Tuesday nite I had a very real dream - it included a very dear friend of mine who had died in 1973.
Jim has been dead for 32 years now, yet here I am having a dream in which he was driving a semi tractor/trailer. In real life he never drove one. We conversed about something, but I cannot remember what was said. Other people seemed to be there too - but they were peripheral to the dream I think. Nothing special happened except that I think I jumped up in the cab and helped him move the truck somewhere. That would be natural since I am a professional driver in real life.

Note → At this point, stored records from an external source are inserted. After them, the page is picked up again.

Questions about the table below.
1) The first entry in reading order?
2) The minimum?
3) The entry just right of -33.4?
[[ 10.7  32.2 -11.6  27.3 -29.3  13.6  11.3  12.8   5.5 -17.1   1.3  29.6
   -2.9  48.4  18.9  -5.0]
 [-13.5  22.9  -1.8  23.2  40.4   1.9   7.1 -16.4  -3.9  35.5  15.1   1.6
  -19.2 -37.5 -10.5 -27.4]
 [ 13.0  34.3 -15.8   2.2 -20.6  17.8  -4.4  44.3  -4.1  -4.2  18.0   6.5
    0.3 -10.6  49.5   4.8]
 [  2.9  11.3  20.9 -19.4 -24.9  20.4  21.1  24.6   8.4 -40.3  -5.7  -2.2
   26.4  -6.3  33.7  24.7]
 [ 32.5 -22.2 -10.7  11.1   4.9 -39.1 -27.0  -6.7  -4.1   1.2  23.3  26.2
    3.1 -18.2   5.8 -39.8]
 [ -4.3  13.5 -39.7  29.0   1.6  -5.3 -38.1  23.8  -2.1  22.5  27.8  11.5
   -8.9  32.9   9.3   1.2]
 [ 34.8 -32.6 -14.8 -19.9 -16.3 -25.5 -14.4 -15.4 -19.6  20.9 -20.6  -6.4
  -28.5  -5.3 -18.1 -24.6]
 [ 12.1 -51.4 -15.4 -17.2   2.8 -36.9 -46.1  -1.8  -6.7   9.0   7.3  -9.3
    5.2  -0.1 -15.0   1.2]
 [ -0.7   9.9  -7.9  26.0 -11.6   3.5  14.3 -25.3   2.5   4.4 -19.3  17.5
  -19.9  59.1 -28.3 -11.5]
 [ 12.3  15.0  20.9  26.0  -6.2  -4.1  23.2  -9.3  17.1 -40.7  12.1  40.7
   25.3   9.4  15.5 -21.9]
 [  6.9   5.2  11.8 -34.0   1.4  13.9  15.4  11.2 -12.6  10.4 -10.8 -28.0
   -9.8 -61.7  17.3   3.0]
 [  2.8  18.4  21.4  16.8   6.6   8.1  45.3 -39.8   1.9   0.8 -21.0  14.9
  -17.4  -2.2 -23.0 -31.4]
 [ 23.3   4.9  -0.2  -6.3 -41.3   4.2   0.7  28.4   5.3 -39.5   1.1  16.6
   19.5  23.5  36.1  10.5]
 [-11.4 -50.4  15.6 -29.7  16.6 -20.4 -17.4 -15.3   3.0  -5.3  -6.4 -24.2
   19.5 -15.2 -25.6  19.3]
 [ 18.1 -32.2   0.0   2.6  22.5 -38.9 -22.3 -21.2  -3.7   9.4  17.4  11.9
    2.5 -33.4 -12.4 -34.5]]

Last time I saw Jim was at Yankee Stadium for the 1973 International Assembly. He was at Bethel and I was a just baptized pioneer. He was 19 and I was 18, and he had 'brought me into the Truth' as we said. He died a few months later from a fall from one of the Bethel buildings. I still miss him - I truly loved the guy. He was not very social - he never really fit in - he was not hip. I wasn't at the top of the social ladder myself, but he was more introverted than I was. His family was very 'theocratic' - he wanted to leave Bethel and they would not hear of it until he did his time. His end was never clear - I have spoken with a former Bethelite who knew him and was there on the night he died - He did not think it was just a fall, but suicide. No one knows I suppose for sure.

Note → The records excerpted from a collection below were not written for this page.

In the rows, 128 means zero.
The rows of M fall into several groups, which share some directions, and each row is roughly a mix of its group's hidden directions.
M, 106 rows:
[[143 130 138 104 149 167 155 161 151 155 113 141 189 112 131 168 102 140
   51 136]
 [110 128 108 129 125 102 186  95 104 131 134 103 143 160  94 140 176 127
  207 104]
 [ 92 121 131 114 182 133 118 126 136 205 147 112 159  91 158 117 101 111
   72 118]
 [164 136  69 127 110 147 160  65 136  80 148 117  92 177 138 140 132 109
   97 135]
 [166 188 121 111 127 190 173 144 160 139  91 126 119 127 109 170 148 113
   99  96]
 [164 195 127 111  89 127 123 165 147 110  70 193 152 115 113 134 140 125
  116 142]
 [110  90 108 150 116  85 106  81  95  88 167 113  77 163 139  95 127 122
  171 138]
 [126 138 175  92 140 181 120 130 177 124 133 146  91 113 150 128 101 130
   47 134]
 [ 99 137 178 125 123  94  88 182 114 153  92 159 172  80 113 109 135 149
  161 142]
 [101 149 150 121 122  90 116 130 114 140 116 119  95 119 109  94 163 114
  226  94]
 [133 113 161 127 118 185 165  99 115  90 125  92  90 176 100 152 166 118
   87 153]
 [164 132  75 163  97  88 127 140  95 103 109 124 153 141 106 132 149 134
  210 124]
 [ 92 146 119  93 119  62  97  97  82 124 103 112 125 110 119  88 151 113
  188 139]
 [ 85 150 143  70 163 153 186  92 168 160 153 131 119 123 135 151 117 134
   93  95]
 [155 129 153 152  99 151  82 124 137  88 123  99  44 130 126  93 154 121
  169 127]
 [186 164 120 157  74 144 133 159 136  81  85 163 138 140  98 144 163 143
  151 146]
 [ 97  95 138 148 155 150 190  96 125 158 170  77 127 155 108 149 162 136
  164  97]
 [134 147 166  96 144 181 152 161 151 159  93 127 173 102 114 160 132 136
   63 135]
 [ 58 106 172 152 169 120  93 141 101 178 151 106  98  92 133 115 113 135
  143 105]
 [118 177 142 109 126 131 149 128 126 144 100 106  84 123  97 127 174 105
  201  75]
 [134 130 189 133 127 169 131 147 168 161 117  88 132  98 108 104 186 143
  180 112]
 [130 188 165  76 105 140 106 143 157 110  83 182 111 103 129 116 127 123
   82 147]
 [ 99  94 173 144 137 126 103 142 110 117 146  94  52 127 119 117 124 137
  195  95]
 [163 130 123 121 134 193 162 132 150 122 121 125 149 140 129 171 118 129
   35 146]
 [161 117 122 123 155 192 185 118 173 161 146  75 133 143 129 152 144 113
  113  89]
 [196 148 118 173  80 142 119 179 131  93  87 153 142 139 103 137 156 133
  157 140]
 [158 125 145 150 102 159  98 113 143  85 131  91  42 140 127  98 156 121
  167 123]
 [175 164  68 106 108 144 157  86 157 108 121 147 153 150 144 133 135 106
   66 151]
 [184 136 128 185 100 176 146 178 152 109 115 167 151 143 112 166 137 149
  102 139]
 [121 122 154 128 123 143  99  96 151 106 156  96  32 129 143  88 138 122
  165 107]
 [131 179 103 115 151 134 139 162 152 191 104 138 176  71 131 151 115 140
  135  85]
 [123  94 102 163 157 159 190 107 137 159 177  84 147 147 123 167 135 151
  145  95]
 [157 157 140 125  90 107 111 160 120  94  85 138  98 132  99 115 161 119
  212 112]
 [123  96  71 161 135  77  88 117 122 137 170 144 159 109 171 107  77 150
  131 140]
 [137 125  83 137 101  87  97 107  91  62 132 167  95 158 144 126  89 122
  104 161]
 [ 65 117 167 125 157  94 121 165 106 182 126 148 184  89 118 131 117 153
  143 125]
 [129 171 125 120 114 134 123  97 127 115 112  96  48 132 114 106 170  99
  186  95]
 [120 120 132  81 135 108  89  88 120 124 123  60  83 107 142  77 138 103
  173 120]
 [132 136 135 110 151 165 146 158 147 166 112 134 193  93 131 165 107 151
   55 138]
 [139 125 138 151 108 153  99  95 134  88 143  91  32 142 132  99 149 119
  159 122]
 [168 189 126 126 108 137 109 190 155 136  77 186 154  96 126 137 121 126
  115 120]
 [115 103 175 150 139 152 103 140 127 129 142  78  49 121 120 112 139 128
  184  93]
 [117 185 159 114 120 120 131 158 133 152  86 137 114 104  96 120 171 117
  201  88]
 [ 93  73 119 132 160 121 136  96 114 135 181 128 138 152 158 133  84 126
   57 151]
 [124  56 123 156 162 144 110 123 130 131 185  98 104 138 164 130  73 133
   87 128]
 [ 85 161 155  55 163 146 162  94 165 172 134 121 121 108 137 126 131 113
   94 103]
 [173 117 147 126 124 185 182 132 180 139 129  84 152 139 107 140 178 139
  161 110]
 [137  93 119 143 149 175 180  96 144 130 172  67  91 163 125 153 139 128
  138  93]
 [158 187 118 110  83 106 145 141 124 106  72 166 155 139  95 127 176 114
  167 135]
 [ 92  68 129 136 159 123 147  79 107 143 179  59 106 150 132 120 133 125
  156 113]
 [106  94 106 150 168 148 184  98 132 174 177  78 149 138 128 157 133 142
  142  92]
 [ 93  87 129  98 135  94 145  90 113  79 174 133  70 171 138 131  89 133
  146 118]
 [166 146  86 136  79 108 100 103 113  53 114 159  96 156 136 115 124 118
  113 168]
 [ 99 143 192  94 134 177 114 109 124 138  97  77 111  93 111 119 167 131
   89 156]
 [167 158 146 112  79 114  87 154 124  69  78 171 108 137 118 103 140 110
  127 165]
 [105 155 186  90 138 174 107 128 137 156  89  90 131  75 119 118 157 135
   86 150]
 [117  73 148 116 151 162 159 116 117 124 147 102 163 149 127 161 111 143
   47 165]
 [ 99 177 130 104 154 133 137 135 131 192 100  98 144  67 115 136 146 137
  165  80]
 [165 146 157 107 123 191 126 147 163 124  98 133 142 117 131 139 129 122
   40 158]
 [168 183 130 125  98 130  99 183 144 118  74 193 151 106 125 130 122 123
  103 142]
 [115 118  75 115 148  97 166 119 101 131 142 161 180 153 138 171  81 125
   74 135]
 [148 138 177 140 107 161  84 134 161 120 116  98  68 106 126  80 169 126
  173 122]
 [203 148 104 119  90 169 151 104 169  82 114 110 103 161 123 124 165 112
  134 132]
 [ 98  72 122 147 125  57  90 120 100 113 166 145 136 139 149  91  99 138
  167 150]
 [118 125 139 129 149 185 185 119 173 137 168 143 122 138 134 178 106 162
   73 109]
 [157 127 187 141 107 163 105 155 164 124 110  95 101 107 113  95 176 138
  189 121]
 [123 133  81 137 151  89 104 146 140 182 141 141 184  75 158 119  87 148
  150 104]
 [149  89  98 144 143 145 136 134 139 130 154 138 185 132 154 153  82 147
   49 158]
 [110 108 181 126 163 166 151 148 160 185 143  79 129 105 117 127 151 137
  167  84]
 [ 68 117 159  71 160 120 116  89 133 138 156 129  92 115 158 111  89 122
   74 132]
 [168 127 103 138  75 101 130 135 107  60 103 166 164 157 109 139 140 150
  145 176]
 [136 141 118 163 134 156 159 166 150 147 136 187 175 128 129 178 103 153
   68 126]
 [122 127  84 133 160 157 149  73 138 148 170 102  98 146 160 139 106 101
   60 113]
 [172 157 108 173 107 131 127 165 119 158  83 125 192 116 102 127 179 115
  158 133]
 [164 105 148 110 125 185 144 123 149 100 126 119 126 159 134 143 122 112
   36 164]
 [ 93 174 129 115 131  99 121 118 112 150 110 113  91 100 111 113 157 123
  214  82]
 [114 138 133 106 101  62  96 156 106  99 102 197 168 115 126 115 106 148
  143 163]
 [159 115 182 141 102 157 116 157 157 111 114  96 105 120 105 105 173 146
  203 121]
 [149  71 125 168 105 109 113 137 121  79 158 171 145 175 142 120 103 136
   98 180]
 [183 156 130 148  82 136 121 164 133  90  84 134 113 136  97 128 168 130
  195 122]
 [156 143 105 181 123 150 159 167 137 151 120 172 199 134 116 170 133 142
   91 136]
 [100 132 105  90 128  61 118  90  86 129 117  98 126 124 122  93 146 107
  199 122]
 [189 164 128 138  76 138 105 169 140  78  80 178 131 132 118 129 137 129
  116 157]
 [121 187 163  98 119 141 129 130 134 136  85 111  77 110 101 114 178 105
  178  93]
 [162 186 138 117  98 138 104 177 151 116  75 194 144 104 125 131 124 127
   95 143]
 [126 145 105 150 102  79  88 111 117 106 135 140  74 131 135  84 138 115
  207 111]
 [128 107 150 130 134 171 162  90 164 126 165  69  77 144 123 121 163 137
  173  97]
 [104  95 122 144 169 158 189  97 140 173 177  77 139 143 127 154 137 137
  133  94]
 [128 130 129 111 153 116 120 176 151 182 118 154 208  80 144 134  92 146
  106 123]
 [149 129 146 138 112 171 119  92 166 105 145  82  48 136 133  97 163 122
  161 113]
 [111 180 137  72 103  78  82 122 110 107  79 158 115  97 125  93 133 115
  149 145]
 [156 160  67 143 107 142 116  74 120  94 129 130  88 153 148 123 130  95
   66 152]
 [ 83 141 158 106 160  97  88 168 122 184 115 159 153  77 145 111  92 122
  107 119]
 [122  94 110 159 156 164 192 102 140 158 176  78 142 149 121 162 144 147
  143  97]
 [165 108 136 129 136 183 196 128 169 146 139  80 158 147 109 154 165 138
  147 104]
 [ 92 117 100 149 126  69 111  96  93 121 155 118  95 134 129 104 131 132
  212 107]
 [ 84  80 136 122 157 139 165  71 124 131 186  74  93 152 131 136 129 141
  142 111]
 [136 118  65 124 122  91 135 112  94  85 139 167 134 167 145 156  74 118
   80 148]
 [120 196 155 103 121 131 136 152 137 151  81 134 105 102  97 128 168 115
  185  83]
 [139 131  84 107 126  96 164 140 112 123 114 175 210 146 126 166 100 133
   90 149]
 [124 102 169 126 109 157 155 100 105  74 131 107  76 188 100 136 163 113
  111 157]
 [132  68  80 153 144  85 142 133 118 126 178 152 174 158 152 141  74 139
  127 130]
 [156 174 161 106 124 179 153 177 160 147  81 153 157 112 107 160 143 125
   88 121]
 [153 154 140 104 135 198 180 135 146 127 103 117 130 141 108 179 141 121
   61 125]
 [159 145  71 131  98 110 104  97 112  67 125 159  96 158 149 122 104 106
   83 161]
 [105 103 126 149 113  69  99 108 101 108 151 126  91 147 128  85 138 119
  210 124]]

Here is one row of each group, with its name. Which group are the others in?
[151 194 162  95 101 156 118 165 171 108  82 182 106 105 121 134 130 133
 109 124]
S
[145 154 143 117  88  91 100 166 121 107  77 180 182 108 112 113 144 146
 149 168]
P
[132 129 120 114 144 131 126 165 147 153 121 167 197  97 147 154  79 153
  62 143]
W

[ 93 169 183  90 125 151  94 109 123 135  89  93  89  80 116 101 167 128
 123 141]
W
[108 130 102 100 154  94 159 147 111 159 123 169 207 126 132 163  88 129
  86 130]
P
[122 108  74 125 123  81 133 112  84  78 146 166 121 169 140 154  72 127
 103 144]
P
[196 160  83  93  89 138 150 100 166  76 112 148 128 160 138 124 137 109
 107 144]
P
[ 82  76 142 135 153 126 146  78 104 135 176  63  96 148 125 120 144 134
 162 118]
S
[ 81  88 114 136 181 125 160  96 118 185 181  81 143 127 141 138 115 133
 129 100]
S
[102  75 110 154 126  54 113 129  98 111 169 162 146 152 142 114  93 142
 169 139]
W
[150 114 141 173 139 195 165 158 168 141 154 146 141 141 128 174 116 152
  73 120]
S
[128 114 147 138 148 198 171 125 176 137 167 129 117 138 138 168 110 154
  64 117]
S
[124 112  80 109 143 103 185 124 109 129 140 155 195 158 126 179  94 135
  92 133]
P
[ 57 118 137 138 157  75  89 147  73 156 134 158 137 102 136 129  82 134
 113 132]
P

Anyway - here out of the blue I dream about this guy. It makes me homesick for the past friendship that we never got to share. I am sure we would have continued to be long time friends has he lived. Of course now that I have left the Lie he would prob be shunning me like all the rest.
Anyone with insight - why would my sub conjure up a person from that far back in my past. It just brings back emotional pain I thought I had left behind.